The invention relates generally to diagnostic imaging systems, and more particularly, to power management of diagnostic imaging systems.
At least some known ultrasound diagnostic imaging systems maintain power to the image data acquisition circuitry even when the circuitry is not actively performing a scan of a patient. Thus, image data acquisition circuitry consumes power even when imaging data is not being acquired.

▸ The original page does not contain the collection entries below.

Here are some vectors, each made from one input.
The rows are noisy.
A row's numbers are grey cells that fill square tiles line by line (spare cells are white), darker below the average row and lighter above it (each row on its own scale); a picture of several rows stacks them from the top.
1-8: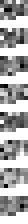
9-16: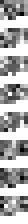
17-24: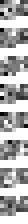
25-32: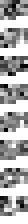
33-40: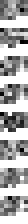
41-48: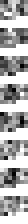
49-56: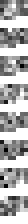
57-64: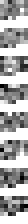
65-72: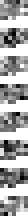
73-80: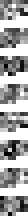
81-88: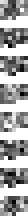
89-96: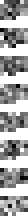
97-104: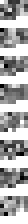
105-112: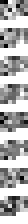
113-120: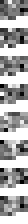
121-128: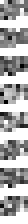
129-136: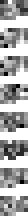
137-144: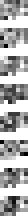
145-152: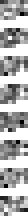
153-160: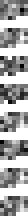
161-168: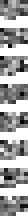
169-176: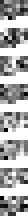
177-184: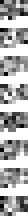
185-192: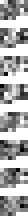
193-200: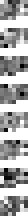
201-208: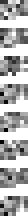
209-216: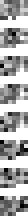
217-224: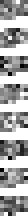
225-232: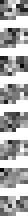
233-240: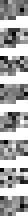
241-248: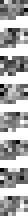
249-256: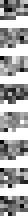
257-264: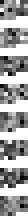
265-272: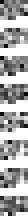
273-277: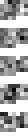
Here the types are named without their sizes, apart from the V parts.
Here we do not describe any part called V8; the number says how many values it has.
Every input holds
a list of items, each a true/false value and a value of V8.
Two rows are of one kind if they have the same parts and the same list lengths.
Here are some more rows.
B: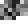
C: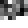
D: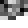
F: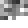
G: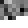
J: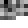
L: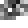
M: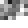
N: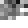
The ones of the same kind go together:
B, F, L, M, N
C, D, G
J

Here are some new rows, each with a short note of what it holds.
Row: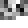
a list of two items
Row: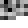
the empty list
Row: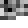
the empty list
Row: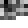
the empty list
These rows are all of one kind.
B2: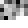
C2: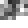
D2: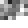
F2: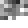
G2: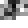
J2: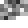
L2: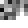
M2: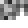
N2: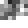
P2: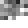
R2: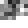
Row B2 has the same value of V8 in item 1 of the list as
F2 and P2.
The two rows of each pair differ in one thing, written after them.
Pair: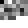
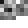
the value of V8 in item 1 of the list
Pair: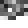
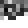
the true/false value in item 2 of the list
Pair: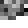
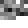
the true/false value in item 1 of the list
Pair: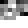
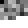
the value of V8 in item 2 of the list
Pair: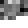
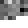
the value of V8 in item 1 of the list
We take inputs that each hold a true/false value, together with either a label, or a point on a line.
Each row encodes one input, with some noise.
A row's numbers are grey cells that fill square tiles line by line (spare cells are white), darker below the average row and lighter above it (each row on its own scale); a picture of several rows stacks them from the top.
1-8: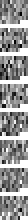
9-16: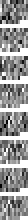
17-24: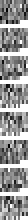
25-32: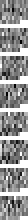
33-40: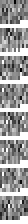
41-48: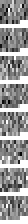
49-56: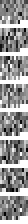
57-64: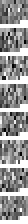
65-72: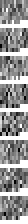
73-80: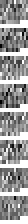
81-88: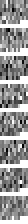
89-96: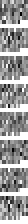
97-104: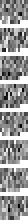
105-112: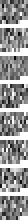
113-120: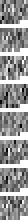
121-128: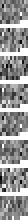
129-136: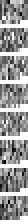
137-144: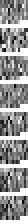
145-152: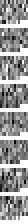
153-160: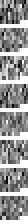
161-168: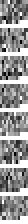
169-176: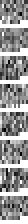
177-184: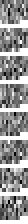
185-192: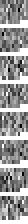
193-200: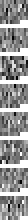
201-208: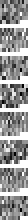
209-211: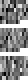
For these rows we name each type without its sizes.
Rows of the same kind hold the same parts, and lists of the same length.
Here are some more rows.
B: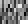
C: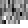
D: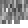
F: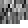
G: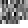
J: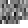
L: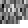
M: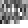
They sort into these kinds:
B, C, F
D, G, J, L, M

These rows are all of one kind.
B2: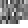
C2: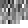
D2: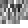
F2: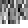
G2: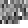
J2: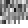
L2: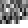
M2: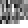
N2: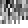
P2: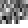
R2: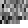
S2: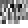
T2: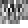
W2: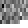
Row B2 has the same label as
D2, G2, S2 and T2.
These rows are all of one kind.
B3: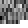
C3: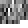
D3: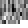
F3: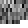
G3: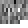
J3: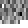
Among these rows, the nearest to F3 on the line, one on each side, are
B3 and C3.
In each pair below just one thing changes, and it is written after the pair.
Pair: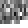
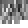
the true/false value
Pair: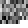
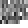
the label
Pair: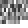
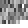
the label

A front end of the ultrasound system, also known as a scanning portion or scanning sub-system, generally includes a scanning probe, transmit circuitry for transmitting an ultrasound pulse into a patient, and image acquisition circuitry for collecting echo information from the back scattered echoes of the transmitted ultrasound pulse. The front end is typically includes customized circuits, such as, for example, application specific integrated circuits (ASICs) that perform transmit and receive functions related to image data acquisition. A back end of the ultrasound system typically includes a back end processor (BEP) or controller, for example, a personal computer (PC) or other processor. Although some final image processing may be performed by the BEP, the BEP may be used to perform functions not involving active scanning of the patient. The functions not involved in active scanning include, for example, setup of the ultrasound system for various types of scans, generating patient reports, reviewing the scanned data and/or generated images, etc. Typically, power is supplied to and consumed by the front end of an ultrasound system even when the front end is not actively scanning the patient.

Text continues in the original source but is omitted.